March 2009 marked the bottom of the worst stock market decline the United States has seen since the Great Depression. In the 17 months leading up to that date, the value of all U.S. stocks dropped from a peak of $22 trillion to $9 trillion, a staggering loss of wealth.

Investors and counterparties didn’t know which financial institutions they could trust, so they simply refused to do business with firms altogether. And while the government bailed out many large banks, homeowners were essentially left to fend for themselves. The result: Many Americans lost trust in financial and government institutions.
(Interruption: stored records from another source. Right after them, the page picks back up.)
In the rows, zero is written as 128.
Each named move below is a turn or a mirror, shown by a few rows before and after it. Which moves, in which order, take the first row of each later pair to the second? The first pair is answered.
move mome:
154	140	164	85	128	141	146	90	109	80	132	114	107	131	121	158 |-> 152	160	165	103	102	135	128	80	114	100	151	94	112	125	104	144
140	129	135	122	149	128	113	100	119	96	128	106	121	123	107	134 |-> 140	131	135	123	148	128	111	100	118	98	129	104	121	122	106	133
139	129	137	116	139	124	135	129	128	105	128	144	116	140	128	135 |-> 135	147	138	133	114	118	119	119	133	123	146	125	122	134	113	122
134	150	133	128	114	120	133	128	142	137	132	120	119	141	105	126 |-> 137	133	131	113	136	126	147	137	137	120	116	136	113	147	119	137
move Guz:
131	128	143	123	102	152	152	121	128	155	144	137	145	127	137	134 |-> 137	113	139	126	115	151	168	128	136	148	135	140	142	127	127	137
154	130	135	119	125	138	153	136	154	109	131	128	100	135	89	123 |-> 152	148	138	117	125	130	134	127	150	106	138	120	101	133	87	119
113	144	112	145	147	101	91	133	125	142	131	126	143	119	132	111 |-> 107	140	113	143	132	108	95	136	120	153	133	132	145	121	146	112
111	132	126	129	130	119	117	129	128	141	125	127	129	123	124	126 |-> 111	130	126	129	127	121	120	130	127	144	125	129	129	124	128	127
move mitov:
100	144	115	114	120	115	115	131	136	129	140	128	126	125	120	126 |-> 105	142	117	115	123	114	117	119	127	120	141	117	129	121	112	129
123	95	103	145	113	132	151	134	131	132	125	138	111	119	123	123 |-> 124	98	104	148	106	132	149	128	130	133	129	132	112	118	118	122
121	162	124	122	152	96	95	164	174	131	137	147	114	141	127	102 |-> 130	175	132	136	120	99	89	131	163	138	158	112	119	132	103	98
137	147	143	139	105	115	104	92	104	113	134	94	136	117	134	128 |-> 136	127	135	122	157	111	115	110	102	84	105	118	133	121	150	139
move lofep:
134	166	135	120	112	121	108	126	143	130	151	128	117	135	113	118 |-> 115	162	127	114	126	122	96	136	127	134	140	142	128	136	148	120
154	97	129	130	122	141	161	87	117	109	131	101	124	106	95	140 |-> 130	104	130	112	114	152	138	87	80	120	128	113	138	109	153	147
148	145	155	110	78	143	144	101	121	124	158	116	113	140	106	139 |-> 103	130	131	100	123	142	117	134	89	133	124	153	142	140	185	141
Now pairs of rows:
Each pair is two moves apart.
148	150	136	108	120	127	122	140	154	119	134	110	116	135	111	139 |-> 138	155	139	99	114	134	107	128	125	121	135	108	126	132	140	144 -> lofep, mitov
154	146	160	107	94	136	123	106	138	118	145	111	97	151	135	153 |-> 137	111	126	129	175	109	131	157	167	111	103	139	110	144	129	141 -> lofep, lofep
129	130	126	119	130	116	119	124	130	115	131	129	121	135	142	133 |-> 129	123	121	124	138	114	125	131	137	116	127	131	121	134	135	130 -> Guz, lofep
140	120	139	103	116	140	142	129	136	127	132	151	110	132	113	147 |-> 138	128	139	115	100	137	135	125	141	140	144	138	114	128	102	138 -> mome, Guz
121	173	138	99	120	117	90	106	123	127	152	105	119	111	140	150 |-> 113	125	130	102	90	149	133	131	122	158	139	134	119	120	174	159 -> Guz, Guz
137	131	144	101	127	152	140	122	112	116	147	144	134	138	140	142 |-> 134	130	142	104	121	153	144	133	123	127	147	153	131	142	143	139 -> Guz, mitov
130	92	127	149	128	139	149	129	140	140	131	109	131	121	121	129 |-> 134	96	128	146	146	132	146	127	142	125	128	107	129	119	112	130 -> Guz, mome
134	90	136	108	127	151	162	111	96	112	118	131	129	129	145	152 |-> 142	94	137	109	140	143	164	107	102	98	117	124	125	127	127	152 -> Guz, lofep
109	131	119	107	112	123	125	175	115	155	141	154	128	128	172	128 |-> 130	131	112	128	152	95	136	182	158	132	136	140	118	121	102	117 -> lofep, Guz
138	146	147	97	135	114	113	112	100	87	138	137	112	145	157	152 |-> 128	146	146	98	110	123	114	124	105	111	144	149	112	151	176	147 -> Guz, mitov
130	122	135	118	110	150	141	132	115	133	125	139	119	139	155	132 |-> 140	108	131	123	126	146	157	138	129	123	117	139	114	138	133	132 -> Guz, lofep
110	138	110	132	187	122	119	144	120	126	116	146	124	128	143	135 |-> 106	153	114	130	176	121	104	138	114	131	125	141	127	128	151	133 -> Guz, Guz
147	110	136	121	88	151	158	97	120	134	135	120	130	126	116	138 |-> 154	100	135	117	113	148	168	102	124	116	125	125	125	126	108	143 -> mome, Guz
135	85	119	136	108	155	166	108	90	132	116	109	142	119	142	150 |-> 140	101	117	158	102	141	154	98	106	138	129	86	145	109	104	135 -> Guz, mome
156	113	120	155	170	114	139	131	135	111	130	116	115	124	98	120 |-> 164	139	141	140	106	132	138	123	142	132	161	118	95	139	108	120 -> mitov, lofep
117	114	112	135	175	108	128	157	134	123	106	150	132	130	134	125 |-> 113	147	119	131	171	98	96	141	126	120	120	136	135	126	133	119 -> Guz, Guz
133	98	130	148	125	141	168	109	121	128	107	105	144	114	110	121 |-> 137	106	131	144	141	133	161	105	122	114	106	102	142	113	102	121 -> Guz, mome
121	119	117	133	145	126	129	134	119	124	114	126	143	120	135	130 |-> 120	126	116	140	140	123	122	130	120	129	118	119	147	118	128	125 -> mome, mitov
141	132	148	106	104	137	139	116	121	119	149	134	116	134	141	142 |-> 125	113	129	109	151	125	137	142	123	114	123	153	128	131	154	140 -> lofep, Guz
127	145	122	134	153	121	108	106	111	113	119	105	134	126	130	132 |-> 132	141	121	135	159	119	116	108	119	108	117	105	130	126	119	133 -> mome, lofep
139	153	130	113	131	125	128	116	162	123	136	133	114	146	93	118 |-> 137	148	130	106	132	129	133	127	165	125	132	145	110	152	105	121 -> mome, mitov
89	110	119	114	156	138	140	151	150	165	118	140	140	147	142	86 |-> 98	112	124	132	115	145	145	127	146	182	137	112	143	139	117	81 -> mitov, Guz
123	141	140	144	131	120	127	95	113	109	129	99	139	116	125	136 |-> 111	128	132	125	152	124	137	138	130	111	108	147	128	133	162	140 -> mome, mitov
111	149	115	143	125	124	101	140	135	151	133	138	132	134	134	104 |-> 141	131	122	137	140	125	138	141	159	123	127	139	109	139	96	114 -> mome, lofep
122	108	116	152	134	118	127	132	109	126	105	120	154	118	120	130 |-> 121	115	118	153	132	115	121	128	109	126	108	115	154	116	116	129 -> mome, Guz
161	139	144	132	101	137	135	97	109	117	148	108	103	120	109	152 |-> 121	123	123	124	132	138	117	127	81	131	120	142	129	121	180	154 -> Guz, lofep
146	120	133	137	154	93	120	127	154	126	150	119	125	132	88	135 |-> 115	126	132	116	150	105	91	129	108	138	144	138	144	136	164	144 -> lofep, lofep
123	127	103	144	140	161	159	147	119	137	95	149	141	135	137	125 |-> 133	148	104	145	171	139	141	135	126	110	96	133	138	128	105	121 -> Guz, Guz
137	137	137	140	143	121	125	123	140	109	131	114	125	128	110	126 |-> 129	147	136	133	148	117	112	132	141	111	130	125	123	133	126	124 -> mitov, Guz
138	137	120	133	111	130	144	119	125	132	125	118	142	136	121	123 |-> 142	130	120	123	131	129	150	122	125	115	116	125	138	138	122	130 -> mome, Guz
93	160	144	95	156	117	105	148	144	101	141	140	104	128	136	136 |-> 84	153	144	94	129	132	110	153	136	122	143	150	108	133	162	139 -> Guz, Guz
127	145	122	113	133	129	137	124	110	129	112	136	125	119	164	128 |-> 135	149	117	125	158	111	136	129	134	118	109	129	121	115	127	119 -> lofep, Guz
117	88	118	125	157	132	152	132	121	116	97	135	145	129	130	139 |-> 102	115	118	142	104	132	132	150	147	169	123	140	143	136	136	115 -> mitov, mome
138	104	134	157	101	146	142	117	142	135	135	112	137	129	106	135 |-> 126	90	130	147	108	157	145	125	124	138	123	128	145	132	141	144 -> lofep, Guz
105	114	119	133	118	138	150	165	121	142	111	169	108	135	164	117 |-> 122	136	129	162	91	130	132	100	96	137	141	98	124	108	104	110 -> mome, mitov
146	128	126	100	171	113	134	136	130	92	100	140	110	135	133	140 |-> 141	147	130	113	119	114	133	160	172	137	125	150	96	147	125	120 -> mitov, lofep
123	129	133	130	121	140	136	111	129	137	135	117	136	124	138	111 |-> 127	117	130	132	128	142	149	117	134	135	128	121	133	125	132	113 -> Guz, Guz
159	140	138	113	71	154	161	107	172	135	149	122	113	123	98	129 |-> 112	105	97	119	161	135	145	167	166	137	94	171	144	119	155	123 -> lofep, lofep
117	102	112	146	160	117	163	165	143	135	95	128	137	121	111	119 |-> 143	157	147	130	103	123	141	106	127	122	142	84	121	121	84	121 -> Guz, lofep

In March 2019, academic and business leaders gathered at Duke to reflect on the consequences of the financial crisis. Some consequences came in the form of law — like 2010’s Dodd-Frank Act, which cracked down on speculative investments, increased regulatory requirements, and created the Consumer Financial Protection Bureau. While Dodd-Frank made some improvements, it has ultimately weakened the Federal Reserve Act’s Section 13(3), which permits emergency lending to bank and nonbank companies by the Federal Reserve.

Some consequences were political. Bank bailouts initiated by the Bush administration and continued under the Obama administration gave rise to the Tea Party Movement, which emerged as a formidable political force in 2009. Much of the Tea Party’s rhetoric and policies were adopted by Donald Trump, who frequently criticized Wall Street excess on the campaign trail. On the left, frustration over the crisis and the government’s response ignited the Occupy Wall Street movement. And in many European countries, the crisis and ensuing austerity policies paved the way for nationalist and populist political parties.

Corporate lending outside the purview of regulators also has increased in the past decade. As Duke Law Professor James Cox pointed out, “We know that huge amounts of corporate lending are going through the private sector, and the private markets, by definition, are not very transparent. And they have grown substantially since 2010.”

Former Deputy Treasury Secretary Sarah Bloom Raskin noted that while firms now appear to be taking internal controls and risk management more seriously, she is concerned about the economy’s ability to recover quickly — the desired “V-shape downturn,” in which there is a downturn followed by a sharp bounce-back — in the face of a major shock, such as a cyberattack that freezes liquidity.

The fundamental loss of trust in traditional institutions also has had lasting implications within the financial industry. In 2006, 30 percent of respondents in the General Social Survey said they had a great deal of confidence in banks and financial institutions. In 2010, only 11 percent of respondents had a great deal of confidence in banks and financial institutions. Most major countries saw similar declines in consumer trust (except China, which remained relatively insulated from the effects of the crisis). As a result, many consumers were more willing to engage with technology startups offering competing financial services products — thus, the “FinTech” industry was born. The financial crisis even spawned a brand-new form of money that is outside the control of any government or private organization: bitcoin. Indeed, bitcoin’s first transaction in January 2009 quoted and embedded a reference to an article in The Times of London on the UK bank bailouts.

But human memory is short. In May 2018, President Trump signed the Economic Growth, Regulatory Relief, and Consumer Protection Act, which provides regulatory relief to regional and community banks in part by easing mortgage lending rules for small banks, exempting banks with less than $10 billion in assets from restrictions on “proprietary trading” (with their own capital) and raising the asset threshold at which banks are subject to heightened supervision from $50 billion to $250 billion. U.S. regulators also released a proposal to “simplify and tailor compliance requirements” under the Volcker rule, which prohibits banks from trading for their own account or investing in private equity funds.

The historical record, including the dot-com and housing booms, demonstrates that periods of financial growth preceding a crisis are typically accompanied by policies that amplify credit booms, facilitate new financial product innovations, weaken existing regulations, and allow for regulatory forbearance. Now, ten years into the longest bull-market in American history — at a time when financial regulatory standards should arguably be ratcheting up in anticipation of the coming economic slowdown — the exact opposite is happening.